Why BOM is U+FE FF, rather than U+FF FE?

Question

So I'm teaching myself character encoding, and I have a presumably stupid question: Wikipedia says

The byte order mark (BOM) is a Unicode character, U+FEFF BYTE ORDER MARK (BOM), ...

, and a chart on that page writes

Encoding      Representation (hexadecimal)  
UTF-8         EF BB BF  
UTF-16 (BE)   FE FF  
UTF-16 (LE)   FF FE  
...

I'm a little confused by it. As I know, most machines using Intel CPUs are little-endian, so why BOM is U+FE FF for UTF-16 (BE), rather than U+EF BB BF for UTF-8 or U+FF FE for UTF-16 (LE)?

Answer 1

As I know, most machines using Intel CPUs are little-endian

Intel CPUs are not the only CPUs used in the world. AMD, ARM, etc. And there are big-endian CPUs.

why BOM is U+FE FF for UTF-16 (BE), rather than U+EF BB BF for UTF-8 or U+FF FE for UTF-16 (LE)?

U+FEFF is the Unicode codepoint designation. FE FF, EF BB BF, FF FE, these are sequences of bytes instead. U+ only applies to Unicode codepoint designations, not bytes.

The numeric value of Unicode codepoint U+FEFF ZERO WIDTH NO-BREAK SPACE (which is its official designation, not U+FEFF BYTE ORDER MARK, though it is also used as a BOM) is 0xFEFF (65279).

That codepoint value encoded in UTF-8 produces three 8-bit codeunit values 0xEF 0xBB 0xBF, which are not subject to any endian issues, which is why UTF-8 does not have separate LE and BE variants.

That same codepoint value encoded in UTF-16 produces one 16-bit codeunit value 0xFEFF. Because it is a multi-byte (16-bit) value, it is subject to endian when interpreted as two 8-bit bytes, hence the LE (0xFF 0xFE) and BE (0xFE 0xFF) variants.

It is not just the BOM that is effected. All codeunits in a UTF-16 string are affected by endian. The BOM helps a decoder know the endian used for the codeunits in the entire string.
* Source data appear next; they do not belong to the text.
Each row of a before or after table is a point. The points were changed in one or more steps. Then noise was added and the rows were shuffled. The steps act on columns, c1 being the first. Write out the steps. A step turns or swaps two columns, mirrors them in a line or flattens them onto one, adds a multiple of one to another, or multiplies or shifts one. Angles are multiples of 10 degrees, from the lower column toward the higher: turns from -170 to 170, lines from 10 to 170 but not 90. Use the fewest steps. Two steps may share a column if one is a turn and the other turns, adds or multiplies; they go together, in the order done. Otherwise the lowest column goes first.
In the rows, zero is written as 128.

Before (11 x 3):
[[138 105 116]
 [119 120 138]
 [159  87  78]
 [ 97 108 138]
 [114 106  94]
 [ 95  88 111]
 [148 168  78]
 [107  97 128]
 [165 165  79]
 [131  83 147]
 [162 137 151]]
After (11 x 3):
[[130 110 129]
 [167 141 128]
 [115  91 128]
 [115  92 118]
 [111 147  63]
 [ 92 121 104]
 [127 125  98]
 [ 93  91 107]
 [114 199 118]
 [145  91 101]
 [106 194 127]]
Steps: turn c1 and c3 by -50 degrees; turn c2 and c3 by 50 degrees

Before (8 x 8):
[[140 143 164 134 109 120 129  90]
 [ 68  80 127  78 154  91 137 156]
 [103 150 125 149 136 106 100  90]
 [161 160 130 135 149  98 123  76]
 [110 193 134 135 138  97 157  84]
 [115 101 111 188 157 137 129 138]
 [ 92  86  74  93 116  99 125 172]
 [119 156 147 164 151  96 117 142]]
After (8 x 8):
[[ 48  73 110 119 147 154 154 144]
 [145 143 169 132 135 133 136  89]
 [105 193 127 140 139 167 140  65]
 [ 82  83  94 122  83 139 154 167]
 [172 162 118 134 144 138 157  71]
 [118 162 130 134 159 134 161 139]
 [111 113  96 126 140 126 119 141]
 [ 94 151 120 132 134 116 162  97]]
Steps: multiply c1 by 1.3; flatten c2 and c4 onto the line at 10 degrees; turn c3 and c5 by 40 degrees; turn c6 and c7 by -120 degrees; add -0.5 times c6 to c8

Before (8 x 12):
[[148 136  91  82 133  77 186  44 152 206 134 120]
 [113  94 104 150 132 129 126 133 158 146 164 158]
 [126  90 127 151 111 102 110 148 167 122 143 103]
 [104 129 150 160 112 132 132 160 111 141 155 139]
 [118 183  33 167 138 165 107 123 128 134 150  83]
 [121 128 146 186 143 126  72 173 113  99 144 148]
 [113  79 108 119 155 144 157 142 136 127 127 142]
 [ 85 110 109 122 123 122 106 147 128 137 132 148]]
After (8 x 12):
[[114  97 146 123 119 138 111 124 111 115 138 147]
 [147 168 215 168 141  79 109 126 133 126 174  97]
 [178 178 160  88 136 171 188  34 201 133 148 108]
 [156  79 139 137 111 145 110 123  95 154 115  96]
 [153  84 125 194 143 140  71 169  93 121 102 146]
 [143 100 145 132 155 120 157 128 112 130 142 145]
 [142  92 170 152 131 136 127 100 111 144 112 156]
 [134 132 131 152 112 125 129 132 102 100  93 142]]
Steps: shift c1 by 30; add 0.7 times c7 to c2; turn c3 and c11 by -140 degrees; add 0.5 times c5 to c4; mirror c6 and c12 in the line at 80 degrees; turn c8 and c9 by -110 degrees; turn c8 and c10 by 120 degrees

Before (8 x 20):
[[135  97 125  97 183 137 172 149 112 144  88 165  96 153 152  91 121 157
  113 160]
 [141  75 150 135 172 121 115  88 154 162 120 136  80 114 167 157 161 133
  150 139]
 [133 147 128 119 137 196 167 144 194 170  47 158 107 125 104 111 127  72
  175 136]
 [130  49 151 119 148 111 162 163  94 125 117 133 163  80 136 116  81  81
  119 104]
 [139 101 126 161 119  70 168 198 120  98 116 149 154 148 128 138 129 134
  156 117]
 [163 111 161 154  79 146 106  88  84 119 108 126 165 132 115 142 128 146
  143 138]
 [125 118 174 110 130  71 151 122  92 130 176 125 146 122 122 122 110 152
  100 118]
 [132 116 136 129 104 116 144 139 107  81  97 115 141 145 119 107 154 134
  135  99]]
After (8 x 20):
[[133  49 151 121 102 112  84 118 117 129 114 129 166 183 133 116  82  81
  119 102]
 [124 118 176 110  86  72  86 145 123 126 165 126 134 139  95 125 108 152
  102 116]
 [110 147 127 116 174 194 164 102  66 167  75  91 128 126 190 112 127  70
  174 136]
 [122  79 152 136 200 121 153 119 127 159  96 144  66 122 112 158 162 132
  146 140]
 [154 117 137 130  79 116 100 136 124  91 119 132 147 115 162 106 152 132
  133  99]
 [126  97 127  99 148 136  90 100 100 148  70 114 131  93 131  92 124 161
  115 161]
 [152  99 125 159  94  66 101 103  97 109 110 112 199 117 131 139 131 130
  155 117]
 [161 110 161 155  53 147 105 182 170 138 125 120 123 137 150 143 128 147
  146 139]]
Steps: turn c1 and c10 by 30 degrees; turn c7 and c9 by -120 degrees; add 1 times c7 to c5; turn c13 and c14 by 160 degrees; turn c8 and c13 by 130 degrees; turn c12 and c15 by -140 degrees; turn c11 and c15 by -50 degrees

Before (8 x 48):
[[166 154 152 136 111 101 131 173 154  81 117  97  82  90  92 147 156 152
  162 140 101 103 126 147 164 120 156 161 104 139 102  82 164 155  89 138
   72 108 109 148 132 114 157 179  77 108 168 101]
 [142 179 115 152 129 135 137 157 112  72 161 121 120  84  89 140 144 174
  142 160 115 110  93 128 112 100 166 168 101 137 121 109 180 135 114 164
  109 111 110 182 137 103 157 158  64 128 155 126]
 [ 96 119 164 156 104 151  90 134 113 109 177 186  79 128 166 101 146  71
   95  95 121 158 149 120 134 157 141  96 131  96 124 147 132 181 162 123
  161 115 130 163 106 150 114 112 131 137 159 137]
 [101 152  91 168 136 141 137 168 109  80 128 125 156  96  79 124 152 138
  140 128 150 120 139 104 100 144 153 168 133 125  77 121 192 110 126 121
   99 155  79 171 112  94 171 151 131 112 108 135]
 [ 88 105 180 103  88  84  87 108 162 139 116 152 112 110 159 149 132  91
  136 158 120 149 102 158 165  79 103 121  75 170 111  86 117 165  91  96
  100  99 155 131 138 138 121  86 108  85 171  78]
 [131 153 156 161 147 139 115 147  97 101 157 140 137 115 121 122 140 113
  102 161 177 130 157 105 134 132 144 129 174 127  79 136 180 124 148 128
  128 144 118 171  98 138 130 135 120 130 115 142]
 [ 78 158  93 115 154  83 129 109 187 179 111 166 150 145 163 148  76 114
  104 155 140 188 114 164 208 101  96 109  87 159 148 117 106 135  70  76
  157 146 175  96 152 154 108  84 153 106 112 118]
 [ 81 113 161 211 115 123  86 136 102 133 186 150 109 134 154 106 145  90
  113 118 124 147 163 104 104 156 168  82 142 102 118 125 133 140 161 145
  150 125 151 165 110 150 110 124 138 163 161 138]]
After (8 x 48):
[[107 153  89 170 171 115 125 170 106  81 128 128 236  94  81 121 151 135
  137 125 154 121 138 105  99 142 157 164 131 127  78 119 192 108 125 175
   93 158  80 169 115  93 129 152 128 150 110 118]
 [ 67 155  94 113 117 155 123 108 187 180 107 168 119 147 165 150  77 116
  104 159 139 185 115 163 207 101 104 108  87 156 145 115 104 138  69 123
  158 150 176  94 153 154  99  81 151 123 112 139]
 [ 88 116 163 210 107 101 172 140 101 131 184 148 122 136 156 104 148  92
  111 120 121 148 162 105 103 158 172  86 143 104 116 125 133 140 161 191
  149 127 152 165 108 147 140 124 133  93 164 133]
 [103 116 163 155 113  94 164 136 119 109 178 187  82 127 164  98 146  69
   93  98 122 159 147 119 134 160 140  92 128  98 122 146 137 178 162 171
  162 116 125 165 104 151 148 113 132 132 159 133]
 [ 72 105 179 104 116 171 148 110 163 138 111 154 134 108 162 149 134  88
  131 152 118 149 102 157 165  78 101 119  73 167 113  88 119 166  91 148
  102  98 151 130 133 137 164  87 108 144 173 186]
 [135 152 160 163 132 123 140 146  98 102 157 143 206 112 120 123 142 113
  104 165 182 128 156 105 135 133 143 127 175 124  80 138 181 124 143 180
  128 142 114 170 102 142 107 135 121 131 119 120]
 [154 157 147 138 153 177 116 171 153  77 119 100 118  92  93 143 157 153
  161 140 100 104 132 147 165 122 153 160 102 138 100  81 163 158  85 188
   72 106 105 150 131 115 149 184  77 134 168 150]
 [143 178 115 152 158 128 116 155 112  72 163 120 129  83  90 141 146 177
  141 160 117 108  90 124 110  98 171 168 102 139 123 108 178 135 114 216
  110 109 110 183 136 107 132 158  64 132 152 124]]
Steps: turn c6 and c46 by 150 degrees; turn c1 and c6 by 20 degrees; turn c5 and c43 by -80 degrees; turn c7 and c48 by -160 degrees; add -1.5 times c31 to c13; shift c36 by 50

UTF-32, which also uses multi-byte (32-bit) codeunits, is also subject to endian, and thus it also has LE and BE variants, and a 32-bit BOM to express that endian to decoders (0xFF 0xFE 0x00 0x00 for LE, 0x00 0x00 0xFE 0xFF for BE). And yes, as you can probably guess, there is an ambiguity between the UTF-16LE BOM and the UTF-32LE BOM, if you don't know ahead of time which UTF you are dealing with. A BOM is meant to identify the endian, hence the name "Byte Order Mark", not the particular encoding (though it is commonly used for that purpose).

Answer 2

why BOM is U+FE FF for UTF-16 (BE)

It isn't. BOM is character number U+FEFF. There's no space, it's a single hexadecimal number, aka 65279. This definition does not depend on what sequence of bytes is used to represent that characters in any particular encoding.

It happens that the hexadecimal representation of the byte sequence that encodes the character(*) in UTF-16LE, 0xFE, 0xFF has the same order of digits as the hexadecimal representation of the character number U+FEFF; this is just an artefact of big-endianness, it puts most-significant content on the left, same as humans do for big [hexa]decimal numbers.

(* and indeed any character in the Basic Multilingual Plane. It gets hairier when you go above this range as they no longer fit in two bytes.)